Think about it. Imagine limits that said, sure, you have a right to publish a newspaper - as long as you only sell it after midnight. Sure, you can gather anywhere you want as long as you wear wingtips and prom dresses. Sure, you can speak up and say what you want - if you are prepared to go directly to jail and do not pass go.

The dissent by Justices Maureen O'Connor and Evelyn Stratton said restrictions on the right to bear arms are just as ridiculous. "This is as offensive as a statute allowing the arrest of anyone who speaks in public, but permitting the speaker to prove at trial that the speech was constitutionally protected.''

They said the right to bear arms is "a fundamental individual right,'' just like freedom of speech, "and any infringements should be subject to strict scrutiny.''

"A restriction must be necessary to serve a compelling government interest.''

That hits the target like a 9-mm from here to a mugger.

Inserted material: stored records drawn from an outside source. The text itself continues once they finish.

[[116 119 121 130 137 134 138 128]
 [111 116 124 127 130 130 117 123]
 [138 134 130 127 135 132 124 126]
 [116 115 130 125 128 130 136 123]
 [131 126 140 122 131 128 130 120]
 [146 146 127 128 137 134 129 128]
 [127 122 136 123 156 142 115 138]
 [138 140 131 128 137 134 138 128]] out 119

[[120 129 120 129 153 143 119 129 121 118 130 148 122]
 [125 125 116 117 120 133 102 118 119 103 119 117 108]
 [121 122 145 139 117 113 149 131 123 132 136 117 127]
 [119 124 125 126 133 125 136 121 121 122 123 124 125]
 [128 147 135 134 119 125 118 131 128 125 129 129 123]
 [114 123 129 123 116 107 119 131 112 116 123 111 138]
 [107 132 137 132 118 104 133 129 109 115 126 113 132]
 [129 114 135 130 119 119 147 129 132 142 131 111 140]
 [142 128 136 133 119 136 129 129 142 140 135 130 120]
 [128 137 130 124 101 110 111 127 121 123 123 100 141]
 [129 140 141 137 114 115 128 138 129 142 135 116 150]
 [136 118 133 131 118 118 147 134 133 121 134 122 110]] out 129

[[138 103 140 139 102 139 138 140 114 103 140 115 139 136 134]
 [134 105 134 140 105 133 133 114 140 108 137 139 140 137 115]
 [128 116 127 138 116 127 126 109 144 118 129 144 139 137 115]
 [134 105 133 140 105 133 132 107 146 108 136 145 141 138 110]
 [136 106 137 139 106 135 135 133 121 108 137 121 138 136 130]
 [110 149 107 132 149 109 109 120 136 150 109 136 133 134 133]
 [133 110 134 138 109 133 133 131 123 110 135 124 139 137 130]
 [139  99 139 141  98 138 137 118 135 101 141 135 141 138 117]] out 103

[[121 133 135 136 123 124 134 139 135 120 139 138 124 112]
 [128 138 116 121 135 128 122 137 120 126 122 119 109 141]
 [132 141 116 128 138 131 125 142 124 132 132 127 104 113]
 [124 143 142 128 133 127 139 145 141 124 127 120 141 116]
 [119 132 120 140 124 123 122 137 121 119 144 139 149 116]
 [134 118 110 129 128 133 115 113 112 137 126 126 129 115]] out 133

[[132 111 112 139 114 120 111 125 143 110 133]
 [143 128 130 128 125 113 123 120 141 136 120]
 [134 127 135 122 131 129 131 126 123 141 134]
 [131 127 134 123 143 118 155 121 129 148 129]
 [110 131 137 132 136 124 137 141 132 126 100]
 [123 124 131 128 137 137 138 130 116 134 140]
 [124 114 147 131 130 133 110 143 123 139 115]
 [151 115 124 127 126 128 121 114 124 142 157]] out 111

[[117 127 124 124 137 138 129 128 100 144 136 114 124 111 132 131]
 [146 134 141 144 122 123 131 139 146 118 124 141 128 144 132 128]
 [118 126 117 115 129 125 126 115 131 121 124 115 142 116 118 121]
 [132 132 131 134 135 132 131 130 140 132 131 126 142 129 121 128]
 [114 117 117 114 117 117 119 116 126 121 118 126 127 126 120 124]
 [119 130 118 116 130 126 130 117 126 122 126 119 135 118 122 123]
 [137 119 141 144 119 122 118 142 117 126 123 119 114 130 126 121]
 [106 131 111 105 135 133 135 110 120 131 132 140 135 126 133 138]
 [116 124 120 116 121 124 127 121 117 125 125 147 114 136 138 133]
 [135 150 131 132 144 141 147 131 134 134 140 137 135 130 138 137]] out 127

[[120 135 106 116 127 110 132 123]
 [125 147 125 132 146 141 119 133]
 [121 136 106 116 127 110 132 123]
 [121 135 106 116 127 110 132 123]
 [129 119 129 120 119 117 132 121]
 [127 128 124 128 130 130 128 128]
 [125 147 125 132 146 141 119 133]
 [130 117 125 128 121 113 135 133]
 [128 128 124 128 130 128 127 129]
 [128 128 124 128 132 129 128 130]
 [125 147 125 132 146 141 119 133]] out 135

[[124 134 115 130 121 129 125 157]
 [126 129 129 124 133 123 126 123]
 [115 137 120 112 140 116 122 128]
 [125 135 143 124 116 140 136 129]
 [115 115 118 113 130 133 141 134]
 [140 139 125 134 120 122 110 133]] out 134

[[128 128 129 127 127 126 128 123 127 127]
 [127 127 125 123 121 135 118 120 128 126]
 [130 125 130 124 119 126 113 118 127 131]
 [127 130 129 136 126 130 128 120 127 131]
 [129 125 132 125 125 128 136 129 125 132]
 [129 123 124 121 124 126 125 125 130 122]
 [129 125 126 125 124 131 102 131 124 127]
 [128 125 129 122 136 129 133 131 127 132]
 [127 128 134 120 128 129 127 126 129 128]] out 128
---
[147 127 108 114 103] value 147, 103

[156 126 150 155 119 133] value 156, 133

[[116 119 125 109 113 122]
 [115 112 152 106 147 132]] value 116, 132

[116 130 123  98 135 105] value 116, 105

[[120 134 128 122 139 149 147]
 [124 140 136 127 122 154 128]
 [128 144 121 128 128 128 156]] value 120, 156

[151 125 146 148 121] value 151, 121

[[100 100 137 137 137 137 137]
 [107 106 135 135 135 135 135]
 [143 143 125 125 125 125 125]] value 100, 125

[[106 145 116 113]
 [110 141 113 113]
 [110 134 121 118]] value 106, 118

[[145 130 154 149 133 146 136]
 [137 110 125 131 115 153 135]
 [121 140 109 115 143  99 125]] value 145, 125
---
[131 106 135 121] ==> 131

[[123 155 142 120 140 151 122]
 [119 110 139 120 142 131 132]] ==> 120

[[114 143 134 122 151 132 128]
 [112 129 128 134 122 120 129]
 [123 135 122 126 135 133 130]] ==> 126

[[109 109  98 113]
 [132 104 142 124]] ==> 132

[[133 117 145 127]
 [133 102 147 129]] ==> 133

[115 152 127 145 142 133 131] ==> 145

[132 133 135 127 154] ==> 133
---
[[119 124 137 111 131 115 118]
 [137 133 113 156 129 147 145]
 [135 134 113 157 131 146 147]]: 156, 157

[122 147 132 140 157]: 132, 157

[118 114 110 141 157]: 110, 157

[130 129 122 124 152]: 122, 152

[119 131 120 125 106 130 133]: 125, 133

[113 157 120 153 140 132 126]: 153, 157

[106 148 134 129 132 120 141]: 129, 148

[[151 146 123 127 126]
 [137 142 134 120 117]
 [148 121 139 117 108]]: 134, 151

[146 146 126 127 157]: 126, 157

[103 120 141 114 121 133 117]: 114, 141
---
135  121  154  131
118  116  114  119
142  118  119  144
-> 154

140  107  126  135  119 -> 135

128  124  129  119  143  142  140
147  117  130  138  115  119  135
110  135  145  132  140  140  105
-> 142

122  121  116  103  154 -> 103

139  144  118  101 -> 118

106  146  143  100  127 -> 100

133  141  142  152  133 -> 152

137  143  156  123 -> 156

109  156  126  140  120 -> 140
---
Q:
[[152 145 143 100 134]
 [113 133 137 109 117]]
A: 143

Q:
[[141 136 141 140 139 137]
 [116 116 121 157 125 126]
 [145 143 144 142 143 143]]
A: 121

Q:
[[114 126 137 156 138 136 121]
 [124 131 124 131 139 146 126]]
A: 137

Q:
[[ 99 136 145 128 154 112]
 [111 128 150 139 126 145]]
A: 145

Q:
[[128 140 131 109 124 121 115]
 [110 132 123 156 126 139 139]
 [128 128 128 115 116 114 132]]
A: 123

Q:
[[133 135 114 116 124 100]
 [129 120 127 137 132 126]]
A: 114
---
[[133 131 124 131]
 [148 107 132 149]]	132

[[158 128 125 122]
 [143 122 138 131]]	138

[[125 149 109 123]
 [ 99 107 113 137]]	113

[[138 111 126 103]
 [131 122 157 136]]	157

[[129 115 128 140]
 [131 115 134 150]]	134

[[129 140 132 103]
 [122 108 136 149]]	136
---
[[127 127 126 122 117]
 [124 136 135 125 144]
 [140 108 114 150 117]] → 127

[[139 145 125 113 129]
 [128 134 129 121 134]
 [133 131 136 125 152]] → 139

[[113 125 130 101 132 136 127]
 [129 123 124 144 136 142 125]
 [114 126 128 103 139 138 126]] → 113

[[117 128 104 132]
 [120 139 118 124]
 [128 138 106 101]] → 117

[[135 136 136 135 136]
 [113 109 107 109 107]
 [130 130 130 130 130]] → 135

[[111 150 125 121]
 [111 145 124 116]
 [116 145 120 124]] → 111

Where's the compelling-interest beef? Pfeiffer cites "public safety,'' but his argument is as out of date as the 1859 ban on concealed carry.

Forty-five states now allow concealed carry - and the evidence shows that those laws have made the public safer, by making bad guys guess who is packing.

The dissent cites more than 30 states that have "successfully balanced the rights of citizens with the state's compelling public safety concerns.''

It's about time Ohio joined those states that already allow concealed carry, without any threat to public safety.

But we don't need a California court in Ohio.